Ondertussen weet de voorzitter, die binnen de club ook altijd met een colonne ter promotie van de eigen jeugd rekening blijft houden, zich omringd met Filip Aerden als financieel directeur, Stephan Poelmans voor het commerciële en benoemde hij Ariël Jacobs eind vorig seizoen tot sportief directeur, wat zijn hervormingen formaliseerde. Jaknikkers, zullen zijn tegenstanders willen doen geloven ; gelijkgezinden is hoe medestanders het zullen noemen. Vaessen heeft hoe dan ook zijn zaakjes op orde. “Neen,” zegt de voorzitter, “want Paul is vertrokken en als we er niet in slagen zijn werk, dat belangrijk was, onder de anderen te verdelen, dan hebben we een nieuw probleem. Want de kans dat er iemand komt om zijn positie in te vullen is nul.”

In elk geval is de organisatorische structuur van RC Genk er de voorbije jaren onder Jos Vaessen slagvaardiger en doorzichtiger op geworden. Despotischer misschien ook wel. Maar wie bij de voorzitter een ijzeren hand in een fluwelen handschoen vermoedt en zegt dat hij nu meer macht kan uitoefenen, heeft een stap te ver gezet. “Een lelijke uitspraak”, noemt Vaessen het namelijk. “Meer macht ? Ik ? Ik ben niet op macht of controle uit, al is het in een vzw als de onze, met een budget van 16 à 17 miljoen euro, natuurlijk nogal evident dat je ook de verantwoordelijkheid neemt om controle uit te oefenen. Maar ik ben misschien in mijn bedrijven een machtswellusteling, maar ieder initiatief dat ik hier neem, wordt getoetst bij een aantal mensen. Betitelingen als solo slim of eenzaat zijn daarom een affront aan mijn adres.

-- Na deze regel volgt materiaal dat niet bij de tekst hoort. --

A small network was shown many inputs. Here are its activations along a few directions, one row for each input.
Each table varies a few parts of the input and shows all the possible inputs, shuffled.
A made-up example of a description, with smaller parts first: one of 8 places around a ring, together with either a single point or (one of 2 separate values, together with one of 4 places along a line) or one of 11 places around a ring.
Shared parts are said once, and a part with two or three values counts as separate values.
In the rows, 128 means zero.

Other details of the inputs vary at random and push rows far along three fixed directions, the same in every table; ignore that.

A family of inputs:
R1: [158  96 164 102 162 117  96 115 101 131 139  77 119]
R2: [ 86 157  89 160  89 178 138 143 131 108 137 142 132]
R3: [146 151 152 107 169  57 135 140 156 141 127 136  89]
R4: [125 143 189  75  77 129 173 130  67 115 124 108  95]
R5: [143 155 135 128 172  73 125 146 181 156 110 148 116]
R6: [108  92  89 176 153 164  79 113 124 154 139 118 164]
R7: [172 156 163  79 117  69 205 118 161 106  98 160 105]
R8: [ 76 112  95 140  78 191 123 118 128 136 140 163 163]
R9: [144 106 148  85  91 149 154 118  75 105 172 121 106]
R10: [142 162 118 123 127  73 182 121 179 108 108 172 137]
R11: [114 162 104 173 118 124 140 134 168 106 103 140 137]
R12: [171 143 196  62 126  71 150 116  89  91 134  53  53]
R13: [122 122 118 111  77 135 168 112 121 107 149 151 145]
R14: [167 131 137 106  71 132 167 127  84  84 144 120 100]
R15: [129 163  77 202 157 121 124 137 182 135  77 165 167]
R16: [134 130 134 113 138 113 133 125 147 136 111 138 128]
R17: [106 132 147 116 140 147  84 139  85 124 157  64  77]
R18: [101 141 115 109  65 171 177 125 123 115 148 188 122]
R19: [187 130 155 126 194  64  81 138 119 119 120  67  79]
R20: [150 142 141 123 151 120  99 136 110 130 123  98 110]
R21: [ 92 135  82 177 122 191 130 157 167 141 122 181 172]
R22: [140 124 120 134 125  88 162 106 149 122 112 137 142]
R23: [ 80 125  90 137  80 201  92 142  89 132 158 131 128]
R24: [148 156 101 171 145 118 117 163 149 113 124 152 113]
R25: [142 165 108 157 182  60 132 161 197 145 116 179 123]
R26: [ 92 125 155 152 162 130  71 145 109 167 110  82 129]
R27: [ 99 112 116 129 167 131  58 145 123 166 163  97 122]
R28: [ 86 110 103 143  86 206 126 122 125 134 131 156 171]
R29: [153 103 175  56 122  89 134 113  75 120 169  74  88]
R30: [125 109 137 136 177 145  70 149 122 159 142  97 126]
R31: [ 99 131 150 133  76 151 175 117  96 118 102 125 141]
R32: [137 170 109 159 134 128 141 156 150 122 113 168 121]
R33: [130 106 134 124 146  96 105 115 128 136 141 104 129]
R34: [114 116 139  86  86 140 149 116  99 121 157 122 116]
R35: [175 125 158  81 100 104 183 102 103  95 142 130 111]
R36: [113 124 108 127  45 194 198 121 115  91 131 182 168]
R37: [127 138 122 139 173  92 105 136 174 155 107 143 134]
R38: [117 106  80 196 138 163  75 128 115 128 127 105 148]
R39: [162 174 149 149 206  33 115 142 183 124  81  98  96]
R40: [140 119 121 131 149 132 108 131 121 140 154 130 129]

“Ik sta onmiddellijk mijn plaats af aan iemand die het wil overnemen, dat zeg ik wel vaker, ja, maar het ís zo. Maar zolang ik bij Genk ben, heeft zich nog niemand aangeboden. Integendeel, ik heb zelf mijn positie al tevergeefs aan anderen aangeboden. Ik wil alleen gelukkig leven, minder werken, niet met die vele confrontaties moeten leven en meer plezier beleven, maar dat laatste is duidelijk afwezig. Het voetbal in Genk kost mij ongelooflijk veel energie en rust. Een voorzitter stelt zich ter beschikking van de maatschappij en doet belangrijke inspanningen voor die maatschappij via activiteiten waarmee hij zich kan identificeren. Ik zie mijn taak als een belangrijke bijdrage aan de maatschappij en ik denk dat ik daarmee niet de enige voorzitter ben in België.”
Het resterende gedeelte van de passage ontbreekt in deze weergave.